Permanent emigration of North Africans and Middle Easterners to Australia began in the 1940s onwards, possibly due to political turmoil in the MENA region that saw a wave of its international migrants. As of 2021, they number 800,000 persons with a nomination of their distinct ancestries.

== Demographics ==
Australia does not collect statistics on the racial origins of its residents. Instead, it collects data at each five-yearly census on distinct ancestries, of which each census respondent may choose up to two. In the 2021 census, the number of ancestry responses categorized within North African and Middle Eastern ancestral groups as a proportion of the total population amounted to 3.2%.

Persons nominating North African and Middle Eastern Australian ancestries in 2021
| Ancestry | Population |
|---|---|
| Assyrian Australians | 62,452 |
| Arab Australians | 60,095 |
| Algerian Australians | 2,319 |
| Coptic Australians | 1,433 |
| Berber Australians | 340 |
| Bahraini Australians | 166 |
| Bari Australians | 95 |
| Darfuri Australians | 15 |
| Lebanese Australians | 248,434 |
| Iranian Australians | 81,119 |
| Egyptian Australians | 60,164 |
| Iraqi Australians | 57,859 |
| Palestinian Australians | 15,607 |
| Saudi Arabian Australians | 14,214 |
| Other North African and Middle Eastern | 11,027 |
| Kurdish Australians | 10,171 |
| Jordanian Australians | 6,096 |
| Moroccan Australians | 4,192 |
| Libyan Australians | 1,076 |
| Mandaean Australians | 918 |
| Kuwaiti Australians | 815 |
| Nuer Australians | 185 |
| Omani Australians | 168 |
| Nubian Australians | 130 |
| Emirati Australians | 63 |
| Qatari Australians | 23 |
| Turkish Australians | 87,164 |
| Syrian Australians | 29,257 |
| Sudanese Australians | 16,809 |
| Yemeni Australians | 1,443 |
| Tunisian Australians | 1,037 |
| Yazidi Australians | 876 |

== Social and political issues ==

=== Asylum seekers ===
Asylum policy is a contentious wedge issue in Australian politics, with the two major political parties in Australia arguing that the issue is a border control problem and one concerning the safety of those attempting to come to Australia by boat.

In 1999, Middle Eastern immigrants fleeing from oppressive regimes in Afghanistan, Iran and Iraq began to arrive in large numbers. The Howard government extended the time they spent in mandatory detention and introduced temporary protection visas for boat arrivals. The deterrents did little to stop immigrants; roughly 12,000 asylum seekers reached Australia from 1999 to 2001.
In 2011, Australia received 2.5% of the world's total number of claims for asylum. During 2012, more than 17,000 asylum seekers arrived via boat. The majority of the refugees came from Afghanistan, Iran, and Sri Lanka. In June 2012, a boatload of asylum seekers capsized in the Indian Ocean between Indonesia and Christmas Island, leading to 17 confirmed deaths, with 70 other people missing.

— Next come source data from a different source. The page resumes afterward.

A small network was shown many inputs. Here are its activations along a few directions, one row for each input.
In each table, some parts of the input vary, and every possible input appears once, in random order.
Descriptions start from the smaller parts, as in this example, which fits no table here: one of 5 places around a ring, together with either a single point or one of 11 places around a ring or (one of 2 separate values, together with one of 6 places along a line).
Shared parts are said once, and a part with two or three values counts as separate values.

Other details of the inputs vary at random and push rows far along three fixed directions, the same in every table; ignore that.

A family of inputs:
R1: [ 30 -37  31 -37 -30 -17  10 -21  -1 -50  27 -19]
R2: [-14  23 -28   8   8  28 -17  36   9  75 -10  25]
R3: [ 11  35  74  36   5  48 -31   7  17  21  26  13]
R4: [-32  33 -55 -20  38  -9  -8 -21 -12   9 -16 -12]
R5: [ 42 -52  32 -15 -21 -25   4 -21   5 -47  20 -25]
R6: [-29  27 -52  -2  52 -22  -7 -19  -8  12 -23 -12]
R7: [ 20 -35  -8 -41 -35 -30  18  -6  -2 -32  -8 -27]
R8: [ 31 -30   3 -15 -17 -37  26   7 -24 -22  -4 -32]
R9: [-44  11 -38  -7  20 -31 -28 -18 -23   6 -32  -3]
R10: [ 40 -35 -51 -25 -26 -55  13  -7 -12  -8 -41 -13]
R11: [ 20 -18  37  18  -5  35  -5  24  20  18  18  19]
R12: [ 35 -40  36  -1 -27 -29   3 -21  -9 -51  26 -29]
R13: [-38  -8  44   3  21   0 -34 -29  -3 -33  27 -13]
R14: [ 25   8   5 -21  -7 -25  14 -10 -26  -3 -27 -34]
R15: [-29   1  44   2  41   8 -25 -37  -9 -35  36 -18]
R16: [-17  13  35 -10  12 -14 -49 -31  -5 -36  42   1]
R17: [-15  11  21  22  18  34 -11  28  13  42  10  30]
R18: [ 32 -31  28 -36 -34 -22  -2 -25  -6 -62  23  -9]
R19: [-37  22 -42 -20  25 -37 -26 -15 -18  26  -7 -13]
R20: [ 17 -32 -65 -35 -10 -44  48   3 -11  -6 -58 -37]
R21: [ -9  12  57  34  20  53 -11  10  35   6  41  33]
R22: [-35   6   5 -20  20  -6 -26  -6 -17  -2   7 -26]
R23: [ 57 -23  34  16 -43  41  56  18  30 -37  16  24]
R24: [ 64 -19  32   0 -33  43  25  13  51 -30  32  17]
R25: [-12  27 -35  30 -13   3   0  29   0  52 -27  50]
R26: [-33  30 -32   6   7  35   2  28  19  51 -18  24]
R27: [-17  23 -30  20   4   8 -13  20  11  52 -23  52]
R28: [-35  14  -4 -16   5 -15 -39 -20 -11 -16   3  -1]
R29: [-15  12  50  32  16  65  -7   3  41 -18  29  30]
R30: [  8 -12  20 -27   2  -2   5 -20  -2 -37  25 -22]
R31: [ 24 -14 -64 -43 -14 -29  40  -2   2 -24 -40 -30]
R32: [-27  18 -37 -25  30 -30 -19   1 -25  30 -11 -22]
R33: [-28  -3  10 -10  33  -9 -19 -15 -27   1   5 -19]
R34: [-17  14  37  -9  31   2 -29 -26   4 -32  48 -20]
R35: [ 20 -15   1   9 -21  11  21  24  24  25  -5  31]
R36: [-47  21 -41   7  27 -20  -1  -7 -27  12 -27 -25]
R37: [-32   3  45  14  14  -4 -27 -32 -22 -29  37 -10]
R38: [-20  30  64   3  23   2 -36 -27 -18 -27  15 -37]
R39: [-24  29  -9  15  38 -12 -10 -23 -12 -19   9 -15]
R40: [-27  26 -25   0   8  34  -4  34   1  71 -12  32]
R41: [ 40 -27 -15 -33 -32 -39  -5 -14  -4 -31  -1 -14]
R42: [ 53 -22 -54   6 -61 -18  40  35   4  29 -49  28]
R43: [-22  16 -10   9  52  -5 -30 -34   0 -14   9 -19]
R44: [ 34 -42  58   3 -35  39  27  32  27 -17  14  14]
R45: [-5 11 13 37 -1 33 -9 32  4 46  7 23]
R46: [ 26 -33   2 -18 -21 -27  31   3 -30 -22  -8 -29]
R47: [ -5  35  60   7  26  -4 -34 -23 -15 -13  21 -27]
R48: [-23  36 -31  35  13  21  12  30   6  60 -16  30]
R49: [ 32 -32 -20 -18 -30 -55  33  -4 -20 -23 -15 -28]
R50: [-23  14  -2  17  31 -13 -21 -21 -18  -4  11 -26]
R51: [  6  -3 -15  18 -42   9  18  29   5  15 -27  37]
R52: [ 33 -19  36  21 -11  42  12  17  39   1  22  22]
R53: [  7 -13 -20 -25  -5 -32 -14 -17  -6  -3   3 -23]
R54: [ 50  -7 -47  17 -32  13  53  33  23  22 -34  19]
R55: [-47   9   5  12  13 -15 -22 -17 -22  -8   3 -15]
R56: [-31  15  24  34   0  42  -5  34   2  34   4  23]
R57: [-34  -1   2  -6  26 -16 -23 -29 -19  -3   4  -8]
R58: [  3  -6 -54 -14 -20 -49  16  -7 -37   1 -43  -5]
R59: [ 44 -23   1  10 -46  24  62  33  15   6 -11  20]
R60: [ 64 -16  27  -6 -38  38  41  23  51 -29  25  26]
R61: [-27  24 -52 -14  35 -20 -23 -13 -11  30 -12 -23]
R62: [-20  23  52  46   7  63  -5   6  29 -20  33  28]
R63: [ 16   4 -54   4  -5  24  46  24  21  36 -43  32]
R64: [-16  15 -34  14  -7  18  -1  19   5  53 -31  55]
Description of these inputs: one of 4 places along a line, together with either a single point or (one of 3 separate values, together with one of 5 places along a line).
The inputs of R17 and R44 match in every part but the place on the line of 4. If R25 is changed in the same way as R17 into R44, which row does it become?
> R51
A walk changes only the place on the line of 5. It starts at R54 and steps to R50. List the rest of the walk in order.
> R45, R12, R42

A family of inputs:
R65: [ 44 -23  35  -6   0   0  47 -20   7 -80  14 -48]
R66: [ -4   9 -26   8  10  -3  -3  13  -3  42 -23   2]
R67: [  6 -35  -6 -31 -11 -28  12 -24  -6 -55   7 -24]
R68: [15  1 -3 13 -6 28  4 18 28 24  2 32]
R69: [-29  13 -19 -22  21 -33 -13 -11 -37  13 -17 -37]
R70: [ 22 -11 -35   7 -34 -17  27  14  -5   9 -29  17]
R71: [ 27 -24  62  20 -36  43  10   9  35 -35  36  42]
R72: [ 13  10  12  11 -19  25   4  26  13  30  -9  23]
R73: [  0 -20 -25 -17  -6 -51   8 -15 -32 -21 -29 -32]
R74: [-47  21 -11  -6  51   0 -40 -25  -2   3  20 -11]
R75: [-35  23   4  21  29  26 -19  19  -3  52   5  11]
R76: [ 34  -6 -27 -15 -33   2  27  19  16  16 -25  19]
R77: [-11  19  76  14  17   7 -51 -36  -3 -47  61  -9]
R78: [-40   0 -20  -8  19 -34  -9 -11 -40   4 -17 -28]
R79: [ 43 -10 -23   6 -25  -6  26  20  12  20 -16  14]
R80: [-38  34   6   6  22  40 -30   4  20  25  20  29]
What is each input in this table made of?
> either a single point or (one of 3 separate values, together with one of 5 places along a line)

A family of inputs:
R81: [-31  52 -23  28  13   8 -28  -5   0  26  -5  42]
R82: [  6   1 -57  20 -14   1  22  21  16  36 -22  49]
R83: [-15  -7 -15  -6  28 -20 -33 -29  -2 -11  10 -16]
R84: [-13  24  13   1  12 -21 -30 -11 -21   0  11 -25]
R85: [-39  -5   6 -14  17 -14 -19 -10 -18 -11  -3 -30]
R86: [ 24  -2  52  14 -22  12 -15 -21  20 -49  26  25]
R87: [-61  30  -5  37  49 -14 -37 -12 -41  38   4  -8]
R88: [  2 -25 -49 -15  11 -58   0 -34 -18 -30 -23 -17]
R89: [ -2 -16  52   9  15  -8 -27 -16  -6 -33  51 -26]
R90: [  7   8  23  19 -11  -8  -4   1 -21   7 -17  -4]
R91: [-13  22  14  11   9 -32 -17 -17 -44  -4  -3 -27]
R92: [ -1  36   3   5   5  38 -19  24  21  61  -9  36]
R93: [ 37  -1 -41 -26 -27 -32  12  -4  -4  -5 -18 -13]
R94: [-80  40 -30  11  38  -2 -32 -25 -16   5   3  19]
R95: [-10   2 -34  -1 -23  14  29  46   4  49 -27  17]
R96: [ -7 -29   7 -24  -9 -25   5 -36  -6 -70   4 -13]
R97: [ 35   1 -44  -8  28   1  66  -6  14 -27 -40 -47]
R98: [-24  10  60  44 -17  61   8  32   6  18  25  40]
R99: [ 17 -30  62  15  -5  15 -14   2  17 -21  37  -4]
R100: [ 23  30 -56  18  23  39  71  27  30  26 -35  -3]
R101: [ 52 -20  15 -20 -36 -10   4 -10  17 -39   5  -8]
R102: [ 17  16   8 -22   0  -1  -9   1  -1  13   8  -4]
R103: [ 28 -39 -20   1 -17 -37  31   9 -25   5 -37 -19]
R104: [ 23 -28  65 -16 -26  54  14  21  38 -16  31  23]
R105: [-22 -14  41 -15   9  11 -29 -31   7 -57  38 -13]
R106: [ 54 -40 -24 -29 -25  -5  37  27  19  23 -23   5]
R107: [-50  29 -23   5  16  27 -20   5   8  27   8  24]
R108: [ 53 -33 -28 -28 -26  -8  41  29  14  24 -12   4]
R109: [-28  24  -3  -4   6  48   1  31  17  54   6  36]
R110: [ -9  14   9  -5  13 -28 -32 -17 -19  -3  -5 -32]
R111: [ 10 -19 -54 -27   8 -52  -1 -22 -17 -14  -7 -32]
R112: [ 17 -32  75  23 -42  45  27  27  12 -21  15  23]
What is each input in this table made of?
> one of 2 separate values, together with either a single point or (one of 3 separate values, together with one of 5 places along a line)
The inputs of R101 and R93 match in every part but the choice among 2 separate values. If R110 is changed in the same way as R101 into R93, which row does it become?
> R84
Which other rows does R95 become when the place on the line of 5 takes its other values? List them by row number.
> R94, R98, R107, R109
Which other rows does R108 become when the choice among 2 separate values takes its other values? List them by row number.
> R106
Which other rows does R96 become when the choice among 3 separate values takes its other values? List them by row number.
> R86, R88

In 2015, the government rejected suggestions that it would accept Rohingyas (a persecuted Muslim minority in Myanmar) during the Rohingya refugee crisis, with the Prime Minister Tony Abbott responding "Nope, nope, nope. We have a very clear refugee and humanitarian program". However, later in the year the government unexpectedly increased its intake of refugees to accommodate persecuted minorities, such as Maronites, Yazidis and Druze, from the conflicts of the Syrian Civil War and Iraq War. (It was these refugees who swelled the figures for 2016–2017.)

=== Discrimination and violence ===

==== Islamophobia ====

Islamophobia is highly speculative and affective distrust and hostility towards Muslims, Islam, and those perceived as following the religion. This social aversion and bias is often facilitated and perpetuated in the media through the stereotyping of Muslims as violent and uncivilised. Various Australian politicians and political commentators have capitalised on these negative stereotypes and this has contributed to the marginalisation, discrimination and exclusion of the Muslim community.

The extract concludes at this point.